This synchronization map can be output to file
in several formats, depending on its application:

* research: Audacity (AUD), ELAN (EAF), TextGrid;
* digital publishing: SMIL for EPUB 3;
* closed captioning: SubRip (SRT), SubViewer (SBV/SUB), TTML, WebVTT (VTT);
* Web: JSON;
* further processing: CSV, SSV, TSV, TXT, XML.
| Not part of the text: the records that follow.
In the data rows, 128 means zero.
Here are some numbered points:
[097 150 146 146 159 136 134 152 093 090 137 167 110 112 115 122 118 146 167
 109 123 156 085 145 104 148 132 094 164 128 171 133 129 168 145 117 139 157
 119 117 090 092 135 159 114 110 113 121 144 117] 0
[124 129 147 085 138 128 119 127 103 105 138 143 134 103 124 119 129 142 149
 127 140 149 116 093 087 114 123 136 134 116 171 139 087 150 146 117 109 109
 140 138 135 116 131 169 098 132 136 129 112 096] 1
[135 146 124 121 105 128 141 133 090 100 126 094 119 111 107 176 175 114 129
 153 112 114 116 108 110 117 127 129 134 110 137 144 087 151 121 116 095 119
 124 131 135 112 147 125 134 110 129 160 118 118] 2
[142 151 122 146 098 178 144 162 129 164 098 098 114 141 094 104 120 099 099
 107 088 126 163 139 138 117 087 178 141 140 087 147 099 102 118 125 119 138
 111 092 105 125 127 134 113 089 124 139 089 141] 3
[143 114 095 109 119 101 123 106 148 167 140 102 160 166 153 154 145 115 124
 109 110 112 135 099 142 094 126 141 143 128 134 138 131 155 113 161 120 115
 129 122 101 102 151 124 157 153 142 116 135 128] 4
[163 121 108 130 144 116 114 140 137 146 171 171 127 086 155 106 146 112 137
 103 125 141 132 132 120 119 133 140 135 118 134 151 099 144 163 147 104 160
 156 140 125 104 115 127 122 099 111 130 152 148] 5
[085 143 178 157 156 145 136 178 108 110 094 150 144 131 143 109 085 133 177
 085 137 106 085 163 146 128 121 136 123 105 120 113 123 149 095 092 125 159
 162 174 151 086 167 166 115 085 124 111 147 113] 6
[118 125 137 160 146 148 120 093 162 139 125 086 129 102 131 117 124 163 142
 140 159 119 107 118 123 146 087 152 131 118 099 158 128 128 119 138 119 118
 132 165 141 131 109 115 134 150 090 139 091 126] 7
[128 112 123 131 155 118 122 086 118 086 169 131 118 111 165 177 159 101 143
 175 108 178 119 085 131 174 136 121 121 149 136 084 171 137 177 121 087 131
 110 133 133 154 161 110 135 085 126 140 175 114] 8
[085 153 132 159 123 087 167 178 177 164 164 125 178 128 137 085 116 137 109
 157 125 137 115 151 112 086 087 086 117 104 175 157 087 106 140 126 145 099
 144 131 166 127 114 116 085 133 178 117 128 107] 9
[155 108 102 124 134 145 124 092 166 143 137 110 093 158 135 138 163 136 119
 098 118 103 136 103 171 118 142 122 104 163 148 141 132 141 098 127 168 148
 109 141 162 139 085 107 159 129 114 088 150 145] 10
[111 126 136 114 117 125 108 114 098 112 102 113 126 119 124 152 165 118 143
 121 130 109 122 153 086 131 109 116 122 126 160 136 106 143 105 115 098 129
 144 129 148 091 128 118 118 112 109 132 099 122] 11
[085 086 137 137 137 097 149 126 147 178 166 128 173 121 108 085 104 147 106
 132 178 123 106 173 103 086 090 086 135 120 155 168 087 163 171 137 138 128
 146 106 157 156 114 112 085 145 141 124 137 130] 12
[113 178 132 164 086 178 125 158 142 108 085 086 114 178 089 114 085 151 085
 120 086 100 157 150 178 148 179 178 161 157 085 123 129 085 153 179 179 103
 112 087 097 171 086 122 161 086 095 130 153 175] 13
[149 103 118 150 128 116 130 146 127 099 135 086 141 110 127 109 120 163 112
 134 114 139 092 151 136 149 156 138 121 119 115 127 110 114 122 157 114 157
 127 124 121 121 129 112 125 120 142 118 102 124] 14
[140 086 120 129 148 114 130 098 124 086 166 139 116 121 178 146 156 146 116
 132 107 178 148 117 165 171 122 128 097 146 113 084 129 134 148 120 115 145
 092 131 135 145 172 156 129 085 161 133 168 105] 15
[127 110 106 116 093 134 167 112 136 128 160 142 107 146 116 085 161 112 126
 128 140 142 158 116 113 130 142 149 153 166 145 144 158 131 154 127 103 127
 121 095 143 108 125 121 119 117 134 123 096 125] 16
[085 135 140 108 116 106 111 168 159 173 153 105 178 134 151 085 123 111 119
 130 154 132 120 171 108 109 103 086 122 087 169 160 120 168 139 138 125 111
 158 123 175 171 119 100 085 096 178 140 131 125] 17
[117 139 128 144 136 100 178 131 175 139 151 093 162 156 159 143 121 100 131
 141 116 129 148 145 153 098 142 151 116 120 123 134 107 102 096 126 116 118
 147 137 128 137 153 116 139 085 138 138 108 157] 18
[133 139 144 135 140 172 095 140 106 154 122 086 089 136 090 116 112 119 094
 126 118 144 140 144 148 123 099 136 128 118 085 151 090 107 088 127 143 163
 115 093 088 120 133 124 097 124 115 099 129 159] 19
[161 139 107 085 096 120 170 125 144 141 136 111 140 108 124 139 098 087 136
 119 127 172 148 162 120 106 104 163 150 115 106 109 087 108 131 140 144 097
 136 113 092 119 152 168 107 151 136 148 088 124] 20
[100 163 130 129 086 178 122 157 156 130 096 115 088 178 107 134 117 134 085
 127 086 086 170 137 178 096 179 164 177 178 085 126 175 099 161 179 179 087
 129 087 096 176 085 144 117 102 091 144 138 126] 21
[146 112 111 126 104 147 178 130 135 111 096 123 174 146 087 134 125 086 143
 085 132 149 168 092 132 105 087 136 095 138 095 132 093 085 138 135 125 121
 144 130 086 166 140 177 087 150 131 143 086 169] 22
[085 178 178 146 178 174 107 173 130 086 085 178 134 118 176 140 092 177 166
 085 123 086 085 156 168 160 130 113 119 136 104 097 162 154 108 094 130 157
 174 179 164 092 115 150 085 085 124 085 177 085] 23
[139 111 128 133 137 087 120 112 122 129 118 140 124 122 150 110 129 131 133
 117 134 141 123 148 107 143 142 113 104 116 134 126 108 135 112 118 103 128
 139 119 128 109 115 150 123 159 101 143 114 115] 24
[085 162 163 127 113 099 178 138 147 178 150 120 175 131 099 093 109 118 111
 118 146 119 143 155 101 101 115 108 136 101 159 144 088 153 132 136 119 090
 169 115 142 146 136 116 103 114 162 114 132 144] 25
[154 106 144 135 127 112 118 150 140 126 116 151 125 104 114 100 121 123 105
 138 129 143 114 127 098 139 122 134 140 087 135 137 139 150 098 137 126 119
 136 129 119 090 130 135 121 137 146 136 122 097] 26
[129 178 142 137 095 178 155 129 130 119 104 113 102 175 099 144 127 145 085
 136 089 086 165 097 149 139 179 178 177 178 085 115 178 085 151 179 179 086
 110 088 098 178 085 109 141 132 113 161 154 111] 27
[104 141 149 139 089 096 146 121 169 175 124 100 173 141 104 118 106 102 125
 107 159 118 136 154 111 086 092 086 103 087 165 165 114 157 142 141 112 119
 146 138 160 157 094 106 085 142 178 124 137 131] 28
[136 104 150 131 123 092 142 137 117 100 142 164 114 118 129 142 114 105 125
 129 131 149 125 139 127 154 112 119 140 143 145 112 130 122 115 113 099 117
 120 131 121 120 130 141 134 149 125 123 127 119] 29
[116 088 118 176 116 102 114 093 126 136 139 147 178 116 134 094 121 141 104
 157 178 134 145 126 126 115 102 111 139 139 150 164 104 118 178 119 121 168
 159 117 141 134 106 117 103 177 089 091 144 145] 30
New points follow, each followed by the numbers of its five nearest points above, looking only along the 4 directions in which the numbered points spread most, smallest number first.
[138 086 132 132 121 112 105 106 116 135 151 178 149 132 095 131 123 130 123
 137 161 126 106 094 103 095 138 125 134 132 122 133 136 130 157 129 116 133
 146 152 110 151 095 132 128 146 101 125 131 137] 4 5 7 14 16
[085 167 167 125 164 135 140 162 115 117 093 134 125 108 171 121 126 163 171
 085 097 094 085 125 143 129 113 121 110 126 107 086 149 150 103 088 090 178
 154 179 178 089 144 140 085 114 121 085 154 085] 0 6 11 23 26
[131 109 086 096 122 140 151 098 135 172 135 144 087 154 145 177 176 177 117
 097 105 114 128 085 150 119 130 130 098 144 130 147 158 145 086 088 179 167
 086 136 130 164 085 097 177 102 122 131 157 117] 4 10 14 15 16
[141 123 105 158 113 113 115 145 117 155 108 109 137 132 137 121 157 111 134
 107 111 129 136 124 090 159 149 121 129 115 121 126 120 127 111 107 125 136
 131 113 120 131 146 135 133 177 154 138 109 113] 2 7 14 24 26
[158 091 123 150 117 096 139 132 139 131 095 140 133 095 128 120 133 102 125
 117 127 153 133 104 144 105 105 117 131 093 094 135 097 101 113 123 160 105
 120 130 105 139 169 149 120 136 131 088 102 119] 2 11 18 20 26
[138 108 108 127 146 124 103 086 086 086 163 109 120 159 178 146 140 131 131
 165 157 170 134 101 129 169 112 131 130 087 125 084 128 148 155 111 101 106
 114 149 160 133 150 117 137 099 131 124 177 103] 5 8 15 24 29
[122 106 139 127 129 144 111 148 113 126 116 112 126 161 108 117 123 126 104
 137 123 133 141 110 103 149 131 178 108 125 092 153 115 086 125 138 141 142
 110 131 091 096 117 109 095 144 103 142 134 164] 2 7 14 18 19
[140 118 086 085 086 169 088 109 146 134 150 086 178 086 122 120 085 116 099
 121 178 123 144 119 147 116 103 098 085 178 145 143 178 101 158 130 114 146
 107 148 086 161 139 161 170 151 178 175 087 147] 2 4 7 16 18
[128 143 150 163 141 095 134 113 088 130 125 157 131 128 111 126 114 142 145
 132 142 135 139 126 105 128 100 132 146 152 118 138 106 155 132 146 135 159
 118 105 093 144 136 132 127 120 105 160 159 155] 5 7 14 26 29
[160 118 086 122 145 115 107 107 164 123 134 129 116 153 125 137 162 150 136
 133 124 121 118 132 173 156 154 107 106 147 138 140 152 163 114 116 140 114
 120 136 130 174 130 116 136 151 127 133 123 099] 4 5 10 14 16
[147 119 101 158 163 137 139 086 166 178 128 145 087 158 137 151 177 155 110
 111 130 105 158 085 131 140 121 146 092 165 156 138 135 122 101 103 174 147
 086 155 099 150 085 086 146 131 121 131 153 128] 4 7 10 14 16
[155 091 117 172 166 088 113 096 117 087 092 146 142 106 130 111 130 106 125
 139 131 141 112 118 109 125 143 118 155 157 126 169 109 162 151 151 106 112
 142 128 138 130 107 133 133 124 097 137 157 137] 5 7 14 24 29
[115 131 153 085 105 155 086 146 102 145 114 129 104 117 091 112 160 114 117
 122 117 124 138 111 138 130 127 158 099 127 103 140 109 104 111 133 127 102
 135 125 104 121 092 123 111 142 117 166 116 147] 3 7 14 18 19
[133 086 110 128 086 118 173 128 121 116 134 120 119 121 095 143 126 086 154
 099 135 151 117 104 113 099 087 100 144 126 085 127 114 087 086 102 123 136
 114 104 086 133 164 150 111 159 099 177 086 127] 2 18 19 20 22
[120 161 147 128 095 114 097 113 103 120 124 117 087 177 138 164 117 093 091
 155 086 086 162 119 160 147 179 140 177 125 135 084 175 119 161 179 162 086
 111 098 113 163 116 116 106 145 095 131 130 111] 10 13 16 21 27
[157 110 086 140 123 113 115 103 155 117 136 128 094 158 136 140 152 159 148
 111 098 112 151 153 162 119 127 102 085 138 116 142 131 103 129 117 118 110
 086 120 127 126 157 116 139 144 154 104 109 113] 4 10 14 16 29
[124 178 127 138 090 178 141 145 094 137 085 105 132 121 137 157 108 133 107
 107 096 122 119 167 138 093 122 131 177 146 086 126 108 085 113 146 158 109
 089 117 086 118 133 086 156 105 123 126 134 141] 3 7 14 18 19
[173 119 102 147 152 177 155 092 155 160 125 141 111 143 122 146 158 142 128
 101 114 099 147 085 142 129 131 106 085 170 141 121 152 142 087 088 161 150
 086 141 109 150 085 086 176 133 105 092 159 146] 4 7 10 14 16
[149 131 139 141 157 106 086 134 107 106 144 171 119 089 116 123 139 113 147
 111 117 153 111 108 124 157 105 117 135 127 133 150 128 147 136 163 148 145
 126 120 087 092 121 142 114 128 087 143 131 159] 2 11 14 24 29
[093 158 169 128 108 133 112 153 086 137 136 114 126 167 123 144 145 114 111
 174 101 091 148 136 133 164 170 143 157 153 112 090 167 170 117 178 132 088
 153 121 127 165 145 123 131 141 113 128 151 142] 7 10 14 16 18
[177 100 133 111 129 114 105 124 131 107 112 107 114 113 109 098 160 123 136
 129 125 149 105 125 099 090 114 119 143 093 125 127 107 133 111 121 116 102
 107 129 112 111 126 141 116 124 133 151 123 139] 2 11 24 26 29
[117 088 149 116 145 123 160 122 112 109 132 156 101 120 128 096 115 115 106
 136 138 120 117 128 109 137 146 095 140 160 148 128 115 128 155 137 123 101
 138 102 133 122 161 136 112 136 138 120 134 128] 5 7 14 24 29
[117 133 156 124 133 113 088 128 098 097 166 178 124 111 145 121 104 130 177
 107 093 153 104 135 119 163 138 151 156 136 137 126 121 147 149 129 102 168
 116 126 099 122 168 151 120 091 100 105 167 127] 0 5 11 24 29
[137 090 114 139 138 098 125 119 104 107 145 178 161 115 134 098 139 127 138
 168 140 127 123 113 117 111 129 141 142 166 113 158 117 160 170 136 114 126
 147 141 130 144 114 154 094 142 099 104 133 177] 5 7 14 24 29
[156 125 100 145 160 122 170 108 137 116 131 116 087 158 169 157 167 173 119
 129 117 128 166 085 157 158 153 129 107 139 143 148 166 128 086 110 168 139
 119 143 131 161 104 096 155 131 148 085 161 102] 8 10 14 15 16
[135 133 150 140 157 102 102 141 114 101 126 151 135 115 161 151 114 134 142
 127 149 147 130 175 125 147 124 112 166 176 139 137 099 157 128 135 138 148
 127 128 110 134 112 117 117 136 091 147 118 140] 5 7 14 26 29
[145 106 086 136 127 100 116 092 156 144 152 117 107 148 118 152 150 177 121
 085 118 126 153 101 158 143 146 106 099 138 143 137 140 110 111 088 155 149
 124 153 159 162 092 135 131 135 123 140 131 108] 4 5 10 14 16
[139 128 128 110 133 113 115 140 124 108 127 126 118 131 142 131 139 135 119
 139 138 125 110 177 111 120 141 101 138 089 125 142 142 127 102 131 111 113
 104 111 132 114 138 120 148 141 101 145 132 104] 5 7 14 26 29
[158 126 113 085 125 119 125 116 104 120 140 119 120 086 134 145 123 153 143
 148 110 113 111 143 086 134 122 104 115 116 125 138 116 099 088 141 131 141
 155 132 163 129 160 141 135 134 136 129 132 137] 5 11 24 26 29
[177 146 094 137 145 153 166 086 177 150 138 096 087 146 121 147 177 165 123
 096 113 093 176 085 161 125 131 144 096 150 134 112 148 116 086 093 179 169
 086 132 145 141 089 086 159 135 098 118 162 153] 4 7 10 14 16
[156 086 129 149 157 115 101 150 118 126 157 178 178 133 127 108 133 134 114
 165 146 143 117 091 139 115 117 123 136 158 122 140 097 116 178 134 133 161
 140 134 136 127 131 136 106 130 122 126 159 147] 5 7 14 24 29
[139 158 128 159 138 170 112 156 129 141 122 116 118 160 111 102 107 140 109
 099 119 129 139 130 136 122 145 171 126 113 093 150 117 106 114 123 129 134
 132 142 121 137 127 111 119 166 101 139 118 157] 3 7 14 18 19
[120 099 135 097 143 155 120 100 102 134 149 133 104 161 177 114 108 141 128
 166 118 130 141 112 125 128 145 151 132 103 109 085 150 169 126 126 125 086
 134 131 110 128 144 099 108 089 174 107 141 114] 5 7 10 14 29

## System Requirements, Supported Platforms and Installation

### System Requirements

1. a reasonably recent machine (recommended 4 GB RAM, 2 GHz 64bit CPU)
2. [Python](https://python.org/) 2.7 (Linux, OS X, Windows) or 3.5 or later (Linux, OS X)
3. [FFmpeg](https://www.ffmpeg.org/)
4. [eSpeak](http://espeak.sourceforge.net/)
5. Python packages `BeautifulSoup4`, `lxml`, and `numpy`
6. Python headers to compile the Python C/C++ extensions (optional but strongly recommended)
7. A shell supporting UTF-8 (optional but strongly recommended)

### Supported Platforms

**aeneas** has been developed and tested on **Debian 64bit**,
with **Python 2.7** and **Python 3.5**,
which are the **only supported platforms** at the moment.
Nevertheless, **aeneas** has been confirmed to work on
other Linux distributions, Mac OS X, and Windows.
See the
[PLATFORMS file](https://github.com/readbeyond/aeneas/blob/master/wiki/PLATFORMS.md)
for details.

If installing **aeneas** natively on your OS proves difficult,
you are strongly encouraged to use
[aeneas-vagrant](https://github.com/readbeyond/aeneas-vagrant),
which provides **aeneas** inside a virtualized Debian image
running under
[VirtualBox](https://www.virtualbox.org/)
and
[Vagrant](http://www.vagrantup.com/),
which can be installed on any modern OS (Linux, Mac OS X, Windows).

### Installation

All-in-one installers are available for Mac OS X and Windows,
and a Bash script for deb-based Linux distributions (Debian, Ubuntu)
is provided in this repository.
It is also possible to download a VirtualBox+Vagrant virtual machine.
Please see the
[INSTALL file](https://github.com/readbeyond/aeneas/blob/master/wiki/INSTALL.md)
for detailed, step-by-step installation procedures for different operating systems.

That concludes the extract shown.